French judge upholds burkini ban in Corsica
France`s highest administrative court last month suspended bans brought in by about 30 towns, ruling that the measure was permitted only if wearing the Islamic full-body swimsuit was likely to cause a public disturbance.
Nice, Cannes and several other towns on France`s Mediterranean coast have lifted bans following the Council of State`s ruling.
But the mayor of the Corsican village of Sisco brought in his ban after a confrontation between Moroccans and local residents in mid-August, which reportedly happened when someone took a photograph of a woman swimming in the sea wearing a veil.
More than 100 police officers had to intervene to break up the fight.
`Strong emotions`
The burkini debate comes after a number of deadly attacks in France claimed by the Islamic State of Iraq and the Levant (ISIL) group.
The court in Corsica ruled on Tuesday that the ban should be maintained because "strong emotions persist".
"The presence on a beach in Sisco of a woman wearing a swimming costume of the type targeted [by the ban] ... could cause risks to public order which it is the town hall`s duty to prevent," the court in Bastia said, dismissing a challenge from the Human Rights League.
Sisco`s Mayor Ange-Pierre Vivoni said the ruling was "a relief for me and local people".
He has told AFP news agency that he brought in the ban because he "risked having deaths on my hands".

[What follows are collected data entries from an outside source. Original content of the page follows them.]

Below are the code and all the weights of a small trained network. Each question names an input and a class and asks about switching units off, where a switched-off unit gives its printed mean instead of its output.

import numpy as np


def w(rows, s, z=0):
    codes = np.array(rows[::2]) - 128.0
    scale = np.full(codes.shape[1], s)
    scale[-1] = z or s
    return codes * scale


def norm(h):
    return h / np.sqrt((h * h).mean(-1, keepdims=True) + 1e-5)


def f(y):
    return y / 2 * (1 + np.tanh(0.7978845608 * (y + 0.044715 * y**3)))


def log_softmax(a):
    a = a - a.max(-1, keepdims=True)
    return a - np.log(np.exp(a).sum(-1, keepdims=True))


def net(x, mask):
    res = np.array(x, float).reshape(1, 5) / 4 @ E
    u = 0
    for l in range(2):
        y = f(norm(res) @ A[l][:, :-1].T + A[l][:, -1])
        res = res + np.where(mask[u : u + 7], y, B[l][:, -1]) @ B[l][:, :-1]
        u += 7
    return log_softmax(norm(res)[-1] @ U[:, :-1].T + U[:, -1])


A, B = {}, {}
E = w([
[90,69,149,105,140,149],'x0',
[63,151,151,131,173,72],'x1',
[100,139,211,2,84,80],'x2',
[141,38,167,68,230,117],'x3',
[103,107,169,157,130,117],'x4',
],0.0082)
A[0] = w([
[174,52,117,111,161,237,38],'0.n1',
[150,167,126,173,186,149,115],'0.n2',
[161,214,120,152,44,150,61],'0.n3',
[152,114,90,206,131,174,108],'0.n4',
[124,139,121,176,122,104,111],'0.n5',
[3,132,122,245,99,142,3],'0.n6',
[155,135,111,175,229,133,10],'0.n7',
],0.013,0.0047)
B[0] = w([
[133,87,69,67,34,170,220],'0.n1',
[82,78,133,161,120,107,193],'0.n2',
[201,187,132,158,84,103,254],'0.n3',
[115,132,177,84,151,109,255],'0.n4',
[132,98,107,117,153,154,167],'0.n5',
[121,98,177,128,148,252,249],'0.n6',
[148,138,87,175,176,86,199],'0.n7',
],0.018,0.0064)
A[1] = w([
[125,165,67,103,124,149,203],'1.n1',
[65,126,169,46,134,89,213],'1.n2',
[90,61,139,142,212,83,188],'1.n3',
[102,111,66,174,179,81,8],'1.n4',
[122,164,199,75,94,160,232],'1.n5',
[44,157,162,161,176,247,58],'1.n6',
[74,171,201,33,180,74,190],'1.n7',
],0.012,0.0019)
B[1] = w([
[101,60,205,147,116,118,146],'1.n1',
[55,207,128,99,106,79,213],'1.n2',
[137,158,49,184,127,76,233],'1.n3',
[109,76,90,205,206,138,167],'1.n4',
[102,130,96,176,213,80,253],'1.n5',
[124,122,232,89,168,253,242],'1.n6',
[59,127,211,50,154,86,231],'1.n7',
],0.013,0.0068)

The tensions between the local community and Muslims in Corsica were demonstrated on Monday when two Muslim mothers wearing headscarves were accosted and prevented from entering a nursery school by two other parents.
The burkini bans have caused outrage abroad, but opinion polls in France show they have the support of a majority of the public.

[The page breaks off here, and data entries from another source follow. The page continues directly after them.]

Here is a tiny trained network, its code and every weight. The questions are about switching its units off for an input and a class, where a switched-off unit gives its printed mean instead of its output.

import numpy as np


def w(rows, s, z=0):
    codes = np.array(rows[::2]) - 128.0
    scale = np.full(codes.shape[1], s)
    scale[-1] = z or s
    return codes * scale


def f(y):
    return y / 2 * (1 + np.tanh(0.7978845608 * (y + 0.044715 * y**3)))


def log_softmax(a):
    a = a - a.max(-1, keepdims=True)
    return a - np.log(np.exp(a).sum(-1, keepdims=True))


def net(x, mask):
    res = np.array(x, float).reshape(1, 3) / 4 @ E
    y = f(res @ A[0][:, :-1].T + A[0][:, -1])
    res = res + np.where(mask, y, B[0][:, -1]) @ B[0][:, :-1]
    return log_softmax(res[-1] @ U[:, :-1].T + U[:, -1])


A, B = {}, {}
E = w([
[43,53,149,107,147,196,55,203],'x0',
[109,120,66,71,7,149,150,127],'x1',
[83,220,192,50,109,136,66,103],'x2',
],0.011)
A[0] = w([
[128,111,132,130,103,174,131,121,105],'neuron 0',
[252,214,181,129,120,47,167,13,213],'neuron 1',
[113,209,132,95,122,185,122,78,194],'neuron 2',
[125,234,175,34,107,165,95,73,254],'neuron 3',
[123,107,215,119,236,165,92,77,141],'neuron 4',
[85,125,220,75,164,140,103,163,82],'neuron 5',
[85,29,119,163,128,218,115,217,102],'neuron 6',
[141,115,109,79,62,174,115,135,48],'neuron 7',
[122,43,93,136,93,176,49,142,157],'neuron 8',
[95,130,94,96,136,122,180,90,170],'neuron 9',
[171,112,144,188,138,104,222,118,212],'neuron 10',
[173,151,203,249,254,84,109,128,119],'neuron 11',
[200,82,106,143,39,82,170,98,157],'neuron 12',
[186,96,56,127,43,87,217,136,176],'neuron 13',
[121,146,130,18,56,170,114,92,125],'neuron 14',
[57,126,186,99,246,113,79,142,106],'neuron 15',
[184,45,42,202,190,138,154,240,219],'neuron 16',
[54,107,212,91,207,192,97,226,151],'neuron 17',
],0.0076,0.0065)
B[0] = w([
[66,167,113,160,100,100,116,96,132],'neuron 0',
[105,174,168,115,46,139,23,88,252],'neuron 1',
[133,134,116,153,164,180,115,66,181],'neuron 2',
[189,97,98,173,162,171,134,65,235],'neuron 3',
[157,78,62,114,186,152,151,134,182],'neuron 4',
[112,121,109,143,167,77,144,105,168],'neuron 5',
[135,159,190,184,67,161,80,110,203],'neuron 6',
[111,103,143,167,101,160,91,86,154],'neuron 7',
[146,130,155,178,111,124,102,87,188],'neuron 8',
[137,96,54,84,151,120,113,198,151],'neuron 9',
[161,78,104,131,153,130,146,89,200],'neuron 10',
[76,179,152,165,46,157,55,97,214],'neuron 11',
[159,120,113,61,160,86,179,158,194],'neuron 12',
[162,141,59,78,177,76,173,221,217],'neuron 13',
[100,163,171,135,56,108,29,149,193],'neuron 14',
[171,82,102,92,129,129,182,166,182],'neuron 15',
[96,124,208,100,56,84,1,129,232],'neuron 16',
[125,53,68,132,192,119,195,111,218],'neuron 17',
],0.0077,0.014)
U = w([
[128,162,139,106,106,131,82,135,202],'0',
[172,125,130,173,136,164,101,100,49],'1',
[199,104,86,96,208,128,251,148,254],'2',
],0.017,0.00096)

Each question gives the input, the list of numbers given to net, and the class t.
The units are the neurons (one row each of A and B). Each row of codes is followed by its name. A weight is (code - 128) times the scale printed after its matrix; where a second scale follows, it is the last column's (A, B and U).
mask holds one flag per neuron, in row order. A switched-off neuron (its flag False) gives its mean, the last column of its row in B, instead of its output. The means were averaged over made-up inputs and are rounded, as every weight is.
A unit's drop is (log p(t) with every unit on - log p(t) with that unit switched off) / (log p(t) with every unit on - log p(t) with every unit switched off).
The circuit of an input: a set's keep is (log p(t) with only the set's units on - log p(t) with every unit switched off) / (log p(t) with every unit on - log p(t) with every unit switched off). Starting from the 12 units with the biggest drops (on a tie, the unit counted first), units are removed one at a time, each time the one whose removal leaves the highest keep (on an exact tie, the one counted first), for as long as the keep stays at least 0.8.
circuit, biggest first: the units of the circuit, biggest drop first
unit that matters most: the unit with the biggest drop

In France, which counts a population of five million Muslims, burkinis are extremely rare and only a minority of Muslim women remain covered on beaches.
`Unacceptable image`
In a related development on Monday, Manuel Valls, French prime minister, criticised a New York Times article in which French Muslim women complained of discrimination and even "persecution".
The US daily solicited the views of European Muslim women on the burkini debate, distilling more than 1,000 comments for the article.
The article, which appeared on Friday, painted an "unacceptable image of France because it is false", Valls wrote in the French-language online edition of the Huffington Post.
He said France was "proud that Islam is the country`s second religion. Millions of citizens of the Muslim faith or culture respect their duties perfectly and fully enjoy their duties".
One respondent told the New York Times she was "afraid of having to wear a yellow crescent on my clothes one day, like the Star of David for Jews not so long ago".
Another said: "French Muslim women would be justified to request asylum in the United States ... given how many persecutions we are subjected to."
However, Valls saw an "incredible reversal" in comments that he said presented the burkini as "an instrument of women`s liberation", citing one respondent who said her sister "could finally play with her children on the beach instead of sitting in the shadow".